I am going through divorce. This is about child custody mediation I am going through and need some advice...

My mediation went OK, we are scheduled for the second session in 3 weeks.

My wife and I both agreed that the child should spend half time with each parent, several options were discussed, she liked 1 but said she would sleep on it and would discuss in the next session.

But suddenly she took a U turn and started saying she has doubts in my ability to handle our daughter. My mom is visiting me due to all this situation. Suddenly my wife started accusing me that I wanted more time because my mom is here to take care of her and that when my mom leaves I won't be able to take care of the child. Then she started saying that my mom badmouths about her with my child, which is totally abrupt.

I am not sure why she did that. All I see is that she tried to divert the discussion in the wrong direction so no conclusion could be reached.

I am so angry now. I am dying to spend more time with my child but my wife is not letting me and at the same time accusing me of not wanting the child in the past months. I let her have our daughter for more time in the past because I wanted reconciliation and let her dictate terms.

However, the situation is:
1.) There is no court order in place saying who gets what days.

2.) The court has a stipulation mutually agreed by both parties that I will pay child support based on 75/25 share, me having 25% with the child. However, it says that both parties need to attend mediation to settle 'custody and time share disputes'. I agreed for this because I didn't care for how much money I had to pay, all I wanted was to get into mediation to discuss time share since my wife was insisting on giving me only 2 days a week.

My question is:
If I pick up my child from daycare and keep her with me for more time, what can my wife do? Can she create a big mess which will eventually hurt me in court?

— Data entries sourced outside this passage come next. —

Every row gives one point. Each copy is the shape, with its points in the same order, turned, moved and blurred by noise. Is it also mirrored, or only turned?

Shape (8 x 3):
[[  9 -11  57]
 [  5 -32  51]
 [-40  25 -60]
 [ -7   1 -62]
 [ 37  13  12]
 [-26 -34  -3]
 [  2  16  22]
 [-15 -81 -33]]
Copy 1 (8 x 3):
[[ 27  -2  40]
 [ 28 -18  32]
 [-57  28 -52]
 [-25  16 -67]
 [ 33  32  -7]
 [-16 -26  -9]
 [  2  29  10]
 [  4 -65 -50]]
Copy 1 is: only turned
Copy 2, 8 rows:
[[ 26 -14  59]
 [ 47 -15  47]
 [-30  13 -57]
 [-14 -24 -50]
 [ -7 -35  30]
 [ 36 -14 -12]
 [ -8  -3  31]
 [ 60 -30 -47]]
Copy 2 is: mirrored
Copy 3 (8 x 3):
[[ 27  36  34]
 [ 32  35  10]
 [-95 -19  -5]
 [-58 -32 -17]
 [ 14 -29  24]
 [-20  27 -23]
 [  0   0  32]
 [ -1  17 -73]]
Copy 3 is: mirrored
Copy 4, 8 rows:
[[ 13  26  60]
 [ 32  -2  56]
 [-59 -11 -44]
 [-17 -16 -49]
 [ 18  43   2]
 [-10 -34  14]
 [-11  32  19]
 [ 28 -69  -7]]
Copy 4 is: only turned

Shape (9 x 4):
[[  3   9   0  53]
 [-54 -25 -28  36]
 [ 25  13   0  -6]
 [ 29 -14  12 -72]
 [ -5 -53 -47 -30]
 [ -4   9  71  -8]
 [ 32 -26  38 -18]
 [-34 -26   9  54]
 [  8  59  11  51]]
Copy 1, 9 rows:
[[  4   9   3  46]
 [-38 -33 -34  48]
 [  2 -10  36  -2]
 [ 26 -67  36 -49]
 [-20 -88  16  21]
 [ 38   2 -19 -37]
 [ 51 -36  14  -7]
 [  7  -7 -45  58]
 [-16  53  12  18]]
Copy 1 is: mirrored
Copy 2:
[[  5  30 -38  42]
 [-32 -10 -59   3]
 [ 41  27  14   9]
 [ 53 -14  59 -35]
 [ 35 -49 -30 -37]
 [ -3  18  51  32]
 [ 41  -9  36  34]
 [-24  -2 -36  43]
 [  3  79 -22  42]]
Copy 2 is: only turned
Copy 3:
[[ 54  44 -18  25]
 [ 15  20 -60  44]
 [ 38  11   4 -25]
 [ 16 -33 -13 -80]
 [ 29 -54 -65  -5]
 [  8  58 -26 -65]
 [ 44  15 -42 -71]
 [ 33  49 -59  19]
 [ 37  65  34  20]]
Copy 3 is: mirrored

Shape (8 x 4):
[[-30  13 -11  74]
 [-29   0  46 -23]
 [ 17 -16 -10  17]
 [ 14 -11  43 -22]
 [ -8   8 -27 -29]
 [ -5 -16 -47 -12]
 [-21  47  67  29]
 [-35  15  62  10]]
Copy 1:
[[-95  -9  -2  30]
 [-10 -67  -3 -12]
 [-19  10   0  23]
 [ 11 -34  17 -14]
 [ -8  -7 -51   0]
 [ -9   5 -50  31]
 [-67 -54  27 -43]
 [-43 -71  18 -19]]
Copy 1 is: only turned
Copy 2:
[[-14  32  36  59]
 [-43  45 -23 -26]
 [  1 -15  -2  12]
 [-39   4 -27 -33]
 [ 14  20 -51   4]
 [ 32  10 -28  11]
 [-89  46  -2  24]
 [-72  54  -7  -6]]
Copy 2 is: mirrored
Copy 3, 8 rows:
[[  2 -27  68  42]
 [ -2 -46  -9 -37]
 [-18   2  -3  29]
 [-35 -24 -24 -22]
 [ 25  19 -10 -10]
 [ 30  21 -15  25]
 [-36 -50  57 -42]
 [-19 -62  26 -34]]
Copy 3 is: mirrored
Copy 4:
[[-32 -43  15  25]
 [ 37  31 -28  38]
 [ 29 -22   4 -18]
 [ 63  24  -4  12]
 [ 12  16 -38 -30]
 [ 13 -19 -41 -40]
 [  1  35  29  65]
 [ 23  25  -2  63]]
Copy 4 is: mirrored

I spoke with my lawyer who suggested that if I do such a thing all my wife can do is to call police, which in turn would probably advise my wife to go back to her lawyer since there is no court ordered schedule in place.

What do you guys think?

I really want to stop my wife throwing tantrums at me, and I am fed up with begging for things all the time i.e. more time with my child etc.

Please advise folks, its really killing me!!

Thanks


----------



## nice777guy (Nov 23, 2009)

Been following your posts. I'm rooting for you because I could see myself in your situation soon.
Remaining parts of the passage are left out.